Zum Verständnis. Die Richtige Linie wäre bei null. Wenn du den geber 70cm tiefer machst ist natürlich deine Tiefe um 70cm flacher. Deswegen sollte man am Echo den Wert "verschieben" also plus 70cm. 

Ich hoffe das habe ich richtig beschrieben.


----------



## CaosCaro (25. Januar 2010)

*AW: Geber am E-Motor ?*

Hi du,

 In der Bedinungsanleitung war diese Variante abgebildet,also die Befestigung am Motor. Ich bin momentan viel am ausprobieren um einfach mal ein mal Erfahrung zu sammeln. 

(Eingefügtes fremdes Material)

Each row is a point on a tangle of strands that fork, close into loops and nearly touch. The rows are in no order.
Points whose rows are less than 86.8 apart are linked; no others are. Some points are linked to none.
Tutez: [7, 0, 15, -12, -45, 13, 14, -9, 15, 28, -10, 10, -48, -31, -22, -23, 4, 28, -40, 13, 11, -11, -17, 22, 5, 17, -12, -13]
sizos: [19, 1, 44, 4, -13, 0, 16, -10, -11, -17, 39, 7, -28, -6, -13, 39, -16, -20, 19, 7, -21, -12, -14, -4, -18, 12, -5, -26]
nito: [16, -17, -45, -8, 58, 2, 19, -5, 27, 49, -14, -16, 20, -8, 0, 21, 4, -14, 12, 14, -45, -21, 31, -33, 21, -23, 4, 7]
vago: [-9, -6, -22, -26, 29, 13, 11, -1, 10, 18, 5, 18, 6, 12, -4, -8, 10, 5, -14, 5, 43, 1, -18, 22, 8, -13, 12, 8]
kifab: [-39, 4, -62, -1, 41, 36, -10, -12, 24, 31, -20, -9, 6, -47, -6, -29, 2, 0, -61, -3, 17, 24, -15, 47, 3, -21, 62, -4]
Zul: [27, 18, 29, 18, -30, -15, -18, -9, -42, -73, 21, 27, -32, -41, 8, 22, -27, -23, 51, 13, -29, 47, -43, -13, -26, 46, -14, 2]
zomum: [18, -3, -47, -40, 21, 6, -7, 18, 6, -2, 10, -1, 5, 17, -5, 38, 14, 24, 33, 8, 20, 16, 3, 1, 24, 13, -6, 28]
kep: [29, 16, 30, 2, -30, -12, 17, -10, -16, -53, 8, 18, -38, -22, 0, 23, -14, 0, 44, 5, -28, 28, -30, -6, -25, 46, -32, 8]
banul: [-35, 22, 15, 12, -12, 0, -21, -11, -11, 19, 10, 7, 6, 25, -7, -64, 25, 26, -42, -35, 40, 29, 1, 8, -22, -23, 18, -35]
bol: [-3, -5, 7, 11, 8, -14, -25, 35, 8, 11, -21, -38, 50, 61, 2, -30, 2, 7, -3, 0, 0, 49, 14, -1, 2, 0, -31, 12]
Ked: [-8, 22, 33, 13, -52, -6, 23, -4, 1, -2, -25, -27, -12, -18, -8, -3, -5, 10, -3, -18, -16, 1, 8, -1, -27, 31, -22, 0]
Pag: [9, -17, 3, 5, 34, -23, 19, 7, 7, -8, 12, -9, 28, -19, 50, 28, -7, -34, 31, 6, -50, -33, 12, -49, 5, -21, -25, 1]
Zepem: [3, 31, 33, -11, -59, -14, -12, -29, -31, -28, 32, 31, -42, 8, 2, -12, 26, 23, 2, -26, 17, 10, -15, -21, -12, 18, -23, -31]
maru: [31, 11, 18, 2, -27, -5, 9, -3, -25, -15, -6, 26, 10, 6, -1, 18, 0, 0, 30, 6, -2, 2, 16, -8, -11, 31, -8, 0]
Fer: [-4, -25, -50, -31, 37, 33, 10, 5, -12, 14, 11, 27, -21, -54, 15, -6, 0, -33, -52, 28, 13, -17, -39, 27, 29, -4, 32, 18]
Nolid: [-2, -22, -28, -29, 40, 15, 12, -12, -14, 17, 22, 36, -30, -44, -16, 21, 5, -23, -13, 18, 22, -34, -47, 6, 15, -15, 25, 13]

Nun habe ich das Problem das wenn ich den Motor bewege sich der Geber mit bewegt.  Nun weis ich nicht ob auf Grund meiner Konstruktion das Ergebnis verfälscht wird.#c


Danke


----------



## Marius (26. Januar 2010)

*AW: Geber am E-Motor ?*

Kein Problem. Kannst Du so machen und bekommst trotzdem richtige Echos angezeigt. Damit Du die exakte Tiefe angezeigt bekommst, solltest Du in Deinem Gerät die Gebertiefe bzw. die Tiefe in der sich der Geber befindet definieren. Das war dann schon alles.
Manche Angler bekommen bei der E-Motor Montage Störungen auf dem Display angezeigt wenn gleichzeitig der E-Motor läuft. Ob es bei Dir auch der Fall sein wird, das wirst Du ja dann selbst feststellen. Wenn nicht, dann ist alles in Butter.


----------



## Fliegenfisch (1. Februar 2010)

*AW: Geber am E-Motor ?*

Servus

Hab mir das mal hier geholt

http://www.mybait.de/Minn-Kota/Zubehoer/Universal-Montageschelle-f-Echolotgeber--997.html

Mit meinem LMS522iGPS und meinem Minnkota kein Problem!

MfG

Fliegenfisch


----------